Adhere to the same requirements from Question 1.
Question 3
The models you have built so far provide an approximate estimate of house prices.
However, to accurately estimate the costs of the redevelopment plan you must be
able to estimate house prices as accurately as possible.
Your goal is now to improve your model as much as possible through feature
engineering and feature selection.
Instructions:
a. Your model should have a minimum adjusted R-Squared of 77%. If your
modelling cannot achieve a adjusted R-Squared of 77%, report the best
model you obtain.
b. Justify your choice of feature engineering strategies using domain knowledge
or EDA and present your results.
c. Compare your new model with the preferable model in Question 2 with
respect to Adjusted R-Squared. Explain why you should use Adjusted RSquared
here to compare the two models.
d. Provide analysis to justify why your new model is more reasonable.
Hint: Carefully read the data dictionary. In this dataset the “NA” (Not Applicable)
code is represented by a NULL value in the database, which will be interpreted by
Pandas as NaN. This means that the NaN values do not indicate whether the value
is missing. For example, the “Garage Type” variable codes “No Garage” as “NA”,
consequently it will be interpreted as NaN by Pandas.

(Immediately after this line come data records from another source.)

The views of a scene show one set of named points, each view turned or mirrored, and shifted as a whole, with a little noise and some points left out.
In the rows, 128 means zero.

Scene 1
View 1
Q596: [179 142 142  78 194 161 103  54  93 168  95  79 174 160  97 106 101 156
  60 128 127 158  79 148 167 157 104 139 134  73 119 109  68 105 140 143
 135 159 176 119 171 174 126 102 110 128 118 167]
Q160: [160 140 141  85 157 128 100  87 109 146  92  90 165 148 102  78  99 134
  73 107 118 145  98 137 157 140  98 147 120 103 132 109  64  99 133 145
 144 157 173 122 161 176  98 108 118 141 110 132]
Q710: [143 119 141 102 116 111 105 100  98 153  70 101 163 135 126  68  71 116
  85  68 137 135 119 141 180 135 106 156 107 100 132 114  62  73 142 141
 171 164 150 133 174 177  50  96  91 145 104 109]
Q287: [172 154 139  69 214 166 104  43 102 156 110  80 175 171  84 110 120 174
  60 139 112 167  76 141 160 160 103 145 141  81 122 113  76 124 124 142
 116 147 187 108 158 178 146 112 132 129 127 168]
Q267: [101 160 129  83 181  84 105 103 163  85  93 106 152 157  88  63 147 160
  78 120  88 121 119 121 144 134  95 187 128 157 163 120  57 128  75 144
 104 116 173  96 103 175 101 155 166 148 144  90]
Q881: [158 142 131  81 170 139  98  82 136 129 110  82 176 153  94  64 113 145
  54 138 112 144  93 118 129 143  88 134 124 108 138  97  58 122 141 136
 128 133 187 117 156 173 136 120 140 139 104 132]
Q974: [101 155 134  86 178  80 108  99 160  92  83 108 148 146  96  60 141 151
  87 107  89 117 124 129 160 135 101 188 124 156 159 122  54 118  73 151
 112 124 169  91 106 179  82 148 152 147 144  89]
Q491: [144 135 132  92 138 109  90 107 142 121 100  95 167 140 105  53 100 121
  66 119 114 129 111 115 134 124  88 141 112 127 143  94  54 108 132 136
 140 136 180 124 148 173 106 119 137 145 104 101]
Q409: [121 142 139  96 139  87 110 100 131 118  69 109 150 134 112  68 107 132
  93  82 114 126 122 141 178 134 104 179 113 132 143 122  56  96 103 145
 148 144 159 112 135 179  56 126 121 147 130  93]
Q451: [ 89 146 142 105 139  60 111 105 140 106  54 121 140 134 123  59 113 129
 106  60 106 112 139 145 187 124 109 206 113 156 154 136  51  89  75 153
 144 134 142 109 114 176  27 135 124 151 138  71]
Q130: [139 150 142  88 164 110 106  85 126 135  82  96 158 148 107  74 110 141
  80  96 113 138 108 136 167 132 103 165 121 115 138 117  64 106 111 145
 133 147 167 112 141 178  85 124 117 142 123 118]
Q63: [124 149 149  94 169 100 114  80 110 130  66 105 156 147 110  87 113 148
  98  76 115 134 115 154 189 137 113 188 128 121 139 131  68  95  90 153
 139 150 151 109 130 174  64 122 114 142 139 110]
Q962: [135 134 125  93 133 112  92 109 145 123  97  96 166 136 103  50  99 127
  66 111 111 124 106 117 135 126  92 147 108 130 152  95  55 104 131 136
 142 139 174 121 145 170  93 119 135 146 103 100]
Q575: [113 146 153  98 156  80 114  81 105 139  45 107 143 140 126  92 104 136
 108  49 119 128 125 168 212 137 118 210 118 121 140 147  67  82  89 155
 148 161 144 114 135 180  28 115 100 145 140 101]
Q606: [161 136 155  92 159 132 108  63  83 172  73  89 160 149 122 107  90 149
  93  77 134 156 100 168 188 143 114 168 124  80 117 128  68  81 131 148
 156 170 153 120 170 176  71  94  90 135 127 142]
Q990: [158 134 149  88 159 134 106  74  95 159  82  93 164 149 115  87  87 137
  74  94 135 149  97 153 178 146 110 154 123  86 123 117  67  90 141 144
 150 162 161 123 163 172  80  99  98 139 119 136]
Q464: [145 133 128  86 137 115  96 112 147 115 104  85 168 140 100  43  97 124
  61 118 111 130 107 111 128 126  86 135 112 126 144  84  56 114 144 129
 139 133 184 127 151 170 113 118 136 148  95 106]
Q628: [122 166 148  79 217 106 117  52 110 128  72 103 144 164 106 113 147 179
 101  83 106 144 109 168 202 155 119 216 145 111 139 146  74 110  63 159
 104 146 152  91 119 184  75 138 122 138 166 133]
View 2
Q974: [110 189  75  88 153 132 142 115 126 123 132 136 127 159 173 149 141  90
 185 124 143 188 133  75 131 130 138 144  71 133 189 147 133 126 133 146
 131 119 141  61 105  82 120 152 156 168 200 142]
Q962: [136 157 117 139 140 118 149 107 112 130 142 114 111 120 139 150 125 121
 145  95 143 176 125  82 151 120  96 156 110 139 172 140 117 109 119 114
 124 106 129 111 100  72 136 138 119 142 184 130]
Q606: [142 140 135 120 100 151  99 141 124 138 134 100  88 145 131 133 168 143
 116  90 158 104 120  75 156 110  71 140  98 160 170 117 120  71 130 158
  83 115 132 104 179  70 147 193  70 184 168 139]
Q575: [135 170 100  90 104 164  90 123 135 130 122 132 110 174 152 162 187 149
 165 124 158 131 154  79 148 110  97 161  54 129 193 141 133 103 111 181
  85  98 148  68 152  68 123 198  95 173 192 122]
Q160: [140 143 121 133 129 131 140 131 118 132 143 105  99 134 134 124 137 123
 127  86 143 142 117  78 149 119  85 136 118 158 170 126 112  86 133 128
 110 122 128 107 148  79 147 159  95 167 177 141]
Q628: [107 178  82  62 129 170 111 134 114 130 122 117 110 174 170 114 172  98
 161 116 139 131 114  62 128 129 126 125  71 152 187 128 132  92 155 188
 104 132 144  44 181  95 128 195 128 224 187 162]
Q63: [126 164 101  90 123 152 114 127 125 134 128 122 112 159 156 148 167 124
 157 113 151 140 137  77 144 120 103 149  79 135 181 135 130  99 126 168
  98 110 142  75 149  75 123 181 107 179 189 132]
Q710: [154 143 135 144 101 136 107 121 130 132 134 113  95 140 128 162 164 160
 127  96 156 131 140  91 159  95  67 166  95 140 169 130 121  88 101 141
  80  93 140 121 133  53 137 171  69 148 176 112]
Q990: [137 144 121 131 121 136 128 125 117 130 137 111  98 131 132 132 143 131
 129  98 145 144 121  81 148 117  88 143 109 153 165 131 116  87 128 134
 101 117 133 105 142  72 137 167  94 166 179 136]
Q409: [134 168 105 115 127 139 123 115 133 126 132 128 114 150 154 159 160 126
 164 117 152 164 142  81 142 121  99 163  79 134 181 147 125 111 114 153
 105 100 140  82 116  66 123 166 115 155 190 127]
Q491: [138 155 119 144 144 106 161 114 117 128 145 112 106 118 142 143 122 116
 140  97 139 181 124  84 150 113  98 153 119 141 167 134 113 108 120 108
 120 110 129 113 102  73 137 139 111 142 185 134]
Q596: [129 135 130 123 130 136 135 149 101 136 140  85  83 125 123  96 134 110
  99  75 135 122  88  64 153 128  84 117 139 177 163 106 107  61 159 131
 110 141 119 108 188  96 155 164  85 194 160 160]
Q287: [110 136 115 110 146 137 155 154  94 137 144  87  91 135 136  85 118  86
 107  74 130 132  73  59 140 135 106 108 142 179 161 111 104  66 178 132
 123 157 117  96 183 104 159 162 113 209 165 178]
Q464: [141 144 131 158 142 107 165 118 113 129 155 102  99 102 126 127 109 117
 125  81 138 173 106  81 155 115  91 136 139 154 158 127 107  91 133 101
 122 115 122 127 117  73 147 131 105 147 176 140]
Q130: [128 159 112 115 130 136 128 125 117 127 136 115 106 142 147 132 150 120
 145 102 143 148 120  77 145 121  97 139  97 145 175 129 120  92 130 146
 111 116 134  92 141  79 135 165 111 169 178 141]
Q451: [123 185  89  98 122 146 114 103 142 122 126 140 121 160 170 176 173 135
 189 132 156 173 162  87 139 116 114 169  43 116 187 154 138 129 104 169
  98  93 150  67 102  58 112 170 125 144 202 114]
View 3
Q409: [141 138 155  97 188 164  62  94 138 165  97 122 143 106 130 111 137 144
 112 149  94  87  61 147 149 123 135 134 150  99 142 113 154  96 148 192
  87 123 153 169 130 118 112 109 116 145 170 113]
Q491: [154 142 150  90 165 157  83  73 171 155  76 108 158 105 134 101 152 147
 138 176 101  90  58 188 137 114 113 171 127  88 153 111 158  76 136 193
 103 118 145 170 110 142 132 123 105 128 183 101]
Q990: [135 139 131 115 185 142  68  98 179 147  93 133 132  93 153  82 121 150
 125 151  78 104  73 153 132 124 140 160 140 115 124 114 151  69 149 190
 135 117 146 169 111 138 119 102 117 125 182  85]
Q63: [124 139 150 113 196 168  60  94 138 149 107 133 146 107 135 108 108 137
 122 134  77  87  69 141 153 135 137 133 166 103 142 115 158  91 164 204
 103 117 169 154 133 111 106 110 116 144 168 103]
Q575: [130 137 158 115 209 175  47 104 117 156 113 145 136 113 131 107 107 138
 106 126  82  84  68 115 150 139 155 114 179 114 134 114 159 105 163 197
  88 118 178 162 147 101  98 102 120 159 162 110]
Q881: [146 141 127  95 154 133  88  72 206 138  76 108 162  85 161  92 134 153
 159 172  86  92  69 201 133 116 117 194 114 101 148 112 149  59 128 194
 141 119 132 162  95 151 135 126 103 102 188  71]
Q451: [150 136 177  90 195 193  56  82 103 174  98 128 149 120 112 124 144 136
  99 145 109  83  52 132 159 126 135 111 166  85 141 107 166 118 150 190
  60 123 170 178 142 104  99 117 115 170 163 133]
Q596: [106 138 109 131 174 120  78  94 212 116  96 132 144  75 179  73  89 154
 165 146  50 101  83 173 124 133 134 187 147 124 134 124 145  44 157 202
 179 114 148 146 102 144 121 112 108  94 184  56]
Q974: [145 146 169  83 160 180  72  61 138 152  80 103 183 128 118 128 139 138
 144 163  96  62  57 187 169 126 109 145 146  77 177 113 173  95 138 208
  70 127 165 153 131 106 113 144  99 143 173 111]
Q130: [133 138 141 108 181 155  71  86 168 142  94 126 148 100 144  99 124 142
 132 151  78  92  69 156 146 126 133 158 150 104 142 116 152  79 148 195
 115 119 151 162 117 131 120 115 113 132 180  91]
Q710: [148 130 134 116 212 144  58 119 159 164 105 147 115  89 157  83 134 150
  91 142  94 122  70 120 123 121 158 140 144 128  97 114 140  89 154 177
 128 113 143 183 117 150 119  76 129 143 173 102]
Q267: [148 144 168  74 156 180  80  54 148 150  76  92 192 123 112 131 136 129
 156 174  95  56  57 202 168 123 102 154 141  76 186 109 172  87 132 214
  71 129 164 154 129 105 122 154  95 140 174 107]
Q628: [ 90 141 153 120 179 170  56  75 144 119 101 125 173 115 137 107  65 133
 157 123  45  55  75 160 169 154 129 138 191  98 175 122 170  82 166 225
 107 123 189 123 148  86  96 142 108 135 168  86]
Q962: [159 139 142  84 175 154  82  80 173 162  81 114 147  97 142 101 157 154
 126 171 104  98  61 176 135 110 125 164 118 100 132 111 149  78 134 180
 110 119 140 177 107 146 130 110 109 128 179  95]
Q160: [132 135 129 114 178 142  77  93 184 143  92 130 141  86 156  87 119 151
 136 156  79 101  71 164 126 122 133 170 133 115 127 114 146  68 147 191
 142 121 140 163 109 141 123 105 113 118 185  81]
Q464: [161 138 136  91 169 146  90  81 182 163  77 106 149  94 150  94 164 151
 136 182 106 103  61 189 129 109 123 176 112  97 141 111 150  72 129 184
 119 118 134 182  98 159 134 110 106 122 187  94]
Q287: [ 97 141 110 128 160 118  82  81 218 100  89 118 162  81 171  82  79 147
 186 153  43  83  79 196 135 139 118 202 140 119 158 124 152  44 153 215
 169 119 143 131 107 137 119 137 103  87 183  49]
Q606: [109 141 118 134 200 134  62 114 168 138 110 152 120  82 168  76  89 150
 122 126  62 109  83 130 128 137 156 148 167 133 116 120 145  66 165 196
 144 115 153 153 118 131 107  96 123 120 172  79]
View 4
Q491: [136 107 174 129 120 120 168 148 132 169 125 139 135 138 123 106 125 154
 140  72 165 145 135 131 165 135 136 163 157 143 132 138  95 101 139 140
 105 133  97 133 100 154 144 140 150 144 106 141]
Q962: [138 105 177 130 107 124 163 143 124 156 135 136 123 141 128  99 132 153
 129  72 157 141 136 131 154 122 134 171 170 138 139 134 101 103 137 136
 117 132  97 142 114 157 137 145 146 144 101 141]
Q451: [154  76 164 122 136 137 164 117  62 180 137 138 152 151  89 140 104 193
 128 122 175 155 222 123 173 157 209 163 162  97 118 161 106 116 177 136
  90 130 115 130 135 126 138 135  99  81 110 106]
Q606: [172 101 193 132  78 128 131 138  83 162 164 112  72 135 153 103 145 166
  80  94 156 127 155 105 108 126 148 200 184 111 125 117 141 114 133 135
 119 137  86 170 144 157 105 124 107 118  69 138]
Q409: [156  92 183 129 119 135 158 132  89 173 134 137 127 141 111 115 118 170
 121 110 167 146 188 125 161 145 181 169 167 110 120 151 108 107 159 138
  99 130 108 140 131 142 130 135 111 108 100 124]
Q130: [154 113 182 128 102 134 154 133  96 161 141 129 114 137 116 101 119 162
 117 101 156 131 158 110 147 128 162 178 175 125 128 147 116 104 147 130
 107 132 107 149 124 144 122 129 119 131 102 142]
Q464: [131 109 181 132 118 121 170 150 144 169 122 144 140 141 123 103 132 151
 143  62 161 144 128 135 170 125 129 157 161 150 139 135  90 101 140 134
 105 133  96 140 100 156 151 145 150 153 106 146]
Q881: [127 142 179 125  95 134 164 146 140 158 129 133 113 122 117  85 128 134
 129  86 144 129 103 122 154 114 119 166 179 154 144 142 105  93 128 130
 112 132 107 143 102 153 125 129 161 167 109 158]
Q710: [175  67 182 140 108 109 148 149  86 167 151 124 103 154 155 129 159 169
 102  60 177 146 179 125 132 142 148 188 166 115 130 107 121 119 144 144
 114 135  86 156 130 159 137 149 100 101  67 125]
Q267: [123 135 171 111 123 158 177 118 103 172 119 147 161 122  60  99  80 162
 154 141 154 143 167 118 189 135 191 141 173 133 132 192  91  93 163 125
  83 135 129 123 120 133 128 121 151 135 145 142]
Q575: [172  83 175 124 107 137 153 119  41 176 152 117 108 147 113 128 118 188
 104 127 170 140 216 113 134 148 201 180 176  91 111 142 132 116 163 135
 106 138 107 145 158 139 114 130  90  83  90 117]
Q596: [148 141 203 123  63 141 138 141 117 149 156 117  66 115 146  81 136 136
  94  99 134 117 100 105 113 110 120 188 196 139 133 121 134 101 120 124
 127 131  95 169 120 159  97 116 143 165  82 166]
Q160: [149 113 190 129  90 130 153 145 113 160 144 123 101 135 136  99 136 156
 111  87 156 134 136 120 136 125 134 183 181 136 135 132 118 101 132 134
 115 131  97 153 121 149 122 128 131 139  88 147]
Q628: [161 144 192 108  89 174 144  98  56 160 158 114  94 115  82  92  90 164
  98 175 140 115 173  91 133 128 204 178 199  99 112 174 139 100 152 118
 106 140 127 155 156 129  86  93 120 123 114 140]
Q990: [157 106 184 133  98 125 148 145 105 161 145 124 100 139 133 103 138 160
 114  88 152 137 148 121 134 127 145 181 173 128 128 131 115 102 140 136
 115 131  96 152 127 155 122 132 128 129  90 139]
View 5
Q596: [123 134 126 187 161  74 125  88 147 165 157  95 140 140 160 108 101  85
 128 163 137 180  77  94 109  90 140  76 125  79 108 151  76 149 153 149
 121 136 109 175 152  67 171  83 121 102 142 133]
Q628: [149 130 128 135 142 155 146 124 119 123 161 101  95 159 143 116 117  61
 172 206 129 147 110 102  94 146 189  62 105  89 100  91  98 113 138 105
 140 151  86 180 113  92 113 103 166 121 139 144]
Q409: [164 137 119 118 112 157 126 123 123 163 148 108 117 140 113 127 106 120
 134 155 134 147 108 120 113 131 150 147 133 118 125 105 103 106 144  93
 120 146  92 168 145  96 111 105 131 154 173 148]
Q267: [145 159 120 105 134 169 126 132 138 108 133 105  65 136 115 118 146 113
 157 178 134 158 114 126 106 131 168 134 138 136 133 123  87 116 118  45
 105 128 121 208 157 129  98 113 159 105 169 178]
Q491: [145 149 115 135 132 122 114 109 150 162 138 102 114 126 116 120 113 137
 109 132 140 173  92 124 121 104 128 152 153 133 136 155  88 129 146  98
 102 131 118 189 176 100 139 104 119 127 176 158]
Q575: [183 119 126 114 101 169 137 132 108 174 161 112 129 153 122 134  94 103
 140 172 133 139 119 112 111 147 156 116 115  93 107  70 112  91 150 118
 133 162  66 145 120  76 105 105 128 180 165 133]
Q287: [115 138 126 188 180  75 124  93 149 141 151  93 116 140 161 101 120  73
 140 179 134 184  80  94 104  98 155  60 122  83 110 158  70 157 140 131
 119 124 120 194 154  83 170  83 138  79 135 138]
Q962: [148 148 115 133 124 131 117 114 150 167 136 103 116 125 111 118 112 138
 115 136 140 167  96 124 118 106 131 159 149 127 139 144  92 119 142  92
 100 130 112 184 173  98 133 100 120 132 178 154]
Q160: [144 139 117 158 134 108 123 102 143 168 152 102 135 134 130 114 101 111
 118 154 142 171  89 114 119 102 136 116 136 103 113 139  94 130 154 127
 113 137 109 178 161  76 146  90 112 131 157 138]
Q464: [138 154 119 143 137 116 112 105 155 164 138 102 118 119 114 117 113 140
 104 133 142 180  87 123 119  91 128 157 156 128 138 160  88 128 144  95
  94 131 126 191 183 102 136  98 117 121 181 159]
Q63: [161 125 126 128 121 148 130 118 122 155 158 105 119 145 127 127 102  97
 141 176 135 149 107 115 108 136 157 111 117  97 106  93 100 104 150 105
 127 149  90 164 132  89 117 104 138 151 159 138]
Q974: [152 151 124 102 130 174 129 131 133 126 137 107  68 138 113 120 135 116
 155 180 130 156 120 119 112 136 170 130 127 134 122 111  96 110 125  58
 111 139 107 200 145 122  95 114 158 122 169 165]
Q881: [128 148 121 161 158  96 116 101 163 154 135  95 113 126 134 109 114 117
 117 146 139 181  82 113 112  92 136 121 150 123 129 165  77 141 139 106
 101 127 130 197 183  99 154  95 128  88 166 152]
Q606: [153 122 119 164 126 110 131  99 124 189 165 105 157 147 139 119  80  90
 125 159 135 164  93  98 113 111 140  98 121  76 102 109  95 123 165 160
 131 154  77 151 135  58 153  92 115 154 151 119]
Q451: [179 134 124  91  89 195 129 141 115 161 150 117  98 140  97 129 108 127
 140 161 132 136 123 125 113 149 160 155 125 124 124  79 115  85 142  84
 117 152  80 169 130 104  87 113 139 176 177 152]

In a view up to two points have been moved. Name them for each view, in the order of its rows, or write -.
view 1 => Q990
view 2 => Q464
view 3 => Q491
view 4 => Q962
view 5 => -

Scene 2
View 1
Q77: [152  99 150 176  91 163 175 123 124 192 142 159 107 135 148 129  87 152
 168 113 111 128 152  99 118 132 173 116 118 129 107 144  90 133 177 100
 191  83 137 104  61 143 134 159 124 121 130  97]
Q848: [157  99 139 220  87 155 164 133 119 177  84 200  86 178 171 125  98  92
 158 115 110 152 143 127 103 136 180  82 166 110  99 152 115 140 168 111
 197  97 135  90  38 123 154 189 117 118 113  71]
Q539: [164  99 146 217  93 146 173 126 120 168  95 197  76 179 166 117 101 103
 172 113  93 157 144 106 124 117 196  99 147 133 100 154  87 133 201 112
 204  81 143  88  53 122 150 157  95 134 127 112]
Q637: [145  87 160 126  85 173 179 109 128 192 180 122 132  99 140 138  94 203
 170 109 116 109 163  76 135 134 160 135  76 143 115 143  71 130 180  95
 192  78 125 113  82 162 109 131 139 122 148 111]
Q527: [155  99 145 156  87 167 182 127 120 201 138 166 137 129 126 108  59 171
 174 122 113 120 144 121 113 156 139 117 105 110 113 123 102 143 123 114
 184  99 127  96  88 136 140 177 136 125 118  85]
Q659: [159  93 160 129  90 153 190 107 120 197 174 138 117 120 131 126  84 195
 191 112  88 116 148  71 155 119 164 147  63 155 111 134  50 118 175 109
 197  82 132 100 103 160 119 117 118 139 144 151]
Q452: [175 109 135 191  97 148 178 136 115 186  99 202 123 171 128  95  50 132
 196 140  86 142 126 131 116 154 147 112 118 105 110 121  99 140 107 131
 188 103 139  75 108 117 169 192 106 139 103 101]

If you wish to include such variables in your analysis, then you should recode NaN
as a valid code. For example, to recode the Garage Type you could use:
df['Garage Type'] = df['Garage Type'].apply(lambda x: "NoGarage" if
pd.isnull(x) else x)
Question 4
Suppose you have finished your analysis, now you need to report to your manager
and reflect on what you have experimented with in your data science project:
a. Provide a reflection of how you have utilized the data science process model
to arrive at modeling and model evaluation based on how you answered the previous three questions. Choose only one process model (CRISP-DM or
Snail Shell) to answer this question. Explain how each part of the questions
aligns with the different phases of the process model you choose to answer
the question.
a. The firm is also considering redevelopment projects in other locations.
Comment on whether the model you have built can or cannot be applied in
other locations. Justify your answer.
Marking Outline
Questions Marks
Question 1 20 marks
Question 2 20 marks
Question 3 40 marks
Question 4 10 marks
Report and Code Presentation 10 marks